IMvigor130 is an international phase III trial for pts with locally advanced or mUC who had not received prior systemic therapy. Pts had an ECOG PS ≤2 and were eligible for platinum-based therapy in the 1st line setting. Pts were stratified by PD-L1 IC status (IC0 vs IC1 vs IC2/3), Bajorin risk factor score including KPS <80% versus ≥80%, the presence of visceral metastases and investigator’s choice of chemotherapy. Pts were randomized 1:1:1 to receive atezo and platinum-based therapy (cisplatin or carboplatin) plus gemcitabine (arm A; n = 451), atezo monotherapy (arm B; n = 362), or placebo plus platinum-based therapy and gemcitabine (arm C; n = 400).

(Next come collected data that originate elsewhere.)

Below is a small trained network, with its code and all its weights. Each question gives an input and a class and asks what happens when units are switched off, that is, made to give their printed mean instead of their output.

import numpy as np


def w(rows, s, z=0):
    codes = np.array(rows[::2]) - 128.0
    scale = np.full(codes.shape[1], s)
    scale[-1] = z or s
    return codes * scale


def f(y):
    return np.maximum(y, 0)


def log_softmax(a):
    a = a - a.max(-1, keepdims=True)
    return a - np.log(np.exp(a).sum(-1, keepdims=True))


def net(x, mask):
    res = np.array(x, float).reshape(1, 5) / 4 @ E
    y = f(res @ A[0][:, :-1].T + A[0][:, -1])
    res = res + np.where(mask, y, B[0][:, -1]) @ B[0][:, :-1]
    return log_softmax(res[-1] @ U[:, :-1].T + U[:, -1])


A, B = {}, {}
E = w([
[34,111,97],'x0',
[194,82,186],'x1',
[65,131,207],'x2',
[111,2,69],'x3',
[140,120,91],'x4',
],0.0084)
A[0] = w([
[86,103,99,55],'N1',
[184,107,191,164],'N2',
[186,133,19,89],'N3',
[122,96,47,122],'N4',
[101,77,183,150],'N5',
[91,5,168,63],'N6',
[134,89,29,120],'N7',
[149,183,238,211],'N8',
[190,206,106,195],'N9',
[126,153,215,230],'N10',
[122,67,12,72],'N11',
[226,197,208,150],'N12',
[45,161,227,41],'N13',
[227,109,112,255],'N14',
[126,128,129,112],'N15',
[228,40,194,54],'N16',
[86,97,102,33],'N17',
[87,83,128,200],'N18',
[160,167,47,30],'N19',
[103,171,215,119],'N20',
],0.011,0.0055)
B[0] = w([
[172,149,117,159],'N1',
[138,35,154,212],'N2',
[60,183,138,197],'N3',
[208,157,124,200],'N4',
[60,154,113,194],'N5',
[94,148,92,225],'N6',
[160,208,102,214],'N7',
[95,71,254,245],'N8',
[59,108,145,214],'N9',
[79,107,193,226],'N10',
[171,213,165,224],'N11',
[152,127,200,248],'N12',
[39,207,198,185],'N13',
[68,85,193,254],'N14',
[135,110,123,128],'N15',
[126,44,17,225],'N16',
[158,144,117,156],'N17',
[99,110,136,215],'N18',
[36,168,96,155],'N19',
[90,215,250,191],'N20',
],0.0077,0.0082)
U = w([
[129,218,38,155],'0',
[62,10,82,66],'1',
[202,19,89,102],'2',
[179,137,147,59],'3',
[102,85,155,249],'4',
[36,146,148,131],'5',
[113,141,188,79],'6',
],0.014,0.013)

Each question gives the input, the list of numbers given to net, and the class t.
The units are the neurons (one row each of A and B). Each row of codes is followed by its name. A weight is (code - 128) times the scale printed after its matrix; where a second scale follows, it is the last column's (A, B and U).
mask holds one flag per neuron, in row order. A switched-off neuron (its flag False) gives its mean, the last column of its row in B, instead of its output. The means were averaged over made-up inputs and are rounded, as every weight is.
A unit's drop is (log p(t) with every unit on - log p(t) with that unit switched off) / (log p(t) with every unit on - log p(t) with every unit switched off).
The circuit of an input: a set's keep is (log p(t) with only the set's units on - log p(t) with every unit switched off) / (log p(t) with every unit on - log p(t) with every unit switched off). Starting from the 12 units with the biggest drops (on a tie, the unit counted first), units are removed one at a time, each time the one whose removal leaves the highest keep (on an exact tie, the one counted first), for as long as the keep stays at least 0.8.
circuit, biggest first: the units of the circuit, biggest drop first
unit that matters most: the unit with the biggest drop
k most important neurons: the k neurons with the biggest drops, biggest first
drop of u: that unit's drop, to one decimal
input [-4,5,1,1,-1], class 1: unit that matters most	N16
input [-6,0,-2,7,-6], class 1: 2 most important neurons	[N16; N14]
input [-2,0,-6,1,-3], class 0: 2 most important neurons	[N8; N10]
input [4,6,3,7,2], class 1: circuit, biggest first	[N16; N20]
input [-7,2,-1,3,-1], class 2: 3 most important neurons	[N16; N13; N20]
input [-3,8,-7,0,6], class 1: circuit, biggest first	[N16; N14]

Cisplatin-based chemotherapy has been standard first (1st) line treatment in mUC for > 30 years. Approximately 50% of patients (pts) with mUC are ineligible for cisplatin, and they generally receive inferior carboplatin-based regimens. PD-L1 and PD-1 inhibitors are the 1st new systemic therapies for mUC, both for 1st line treatment of cisplatin-ineligible pts and for pts experiencing disease progression despite platinum-based chemotherapy. The final PFS and interim OS results for IMvigor130, assessing atezolizumab (atezo) alone or in combination with gemcitabine and carboplatin or gemcitabine and cisplatin in 1st line mUC were presented.
The co-primary endpoints were investigator-assessed PFS and OS in arm A vs. arm C, and OS in arm B vs. arm C using a hierarchical approach. Key secondary endpoints included investigator-assessed overall response rate (ORR), duration of response, PFS and OS in arm B vs. arm C in the PD-L1 IC2/3 subgroup, and safety.
Whether the addition of immunotherapy to chemotherapy can improve outcomes in pts with mUC is an important question. IMvigor130 is the first trial to evaluate the combination of immunotherapy and chemotherapy in pts with mUC who are eligible and ineligible for chemotherapy. This trial represents the first positive signal in terms of PFS and a trend in OS. The results from IMvigor130 support atezo + platinum plus gemcitabine as an important new treatment option for patients with untreated mUC. Other similar trials are ongoing with other immunotherapeutic check point inhibitors.
In the intent-to-treat population, the median OS with atezo and platinum plus gemcitabine was 16 months versus and 13.4 months for chemotherapy and placebo (HR, 0.83 (95% CI, 0.69, 1.00). When stratified by PD-L1 expression, pts with PD-L1–positive tumors (IC2/3) had an improvement in OS when treated with single-agent atezo compared with chemotherapy and placebo (HR, 0.68; 95% CI, 0.43-1.08). Median OS with the PD-L1 inhibitor was not estimated and was 17.8 mos. with chemotherapy. Follow-up of OS will be continued.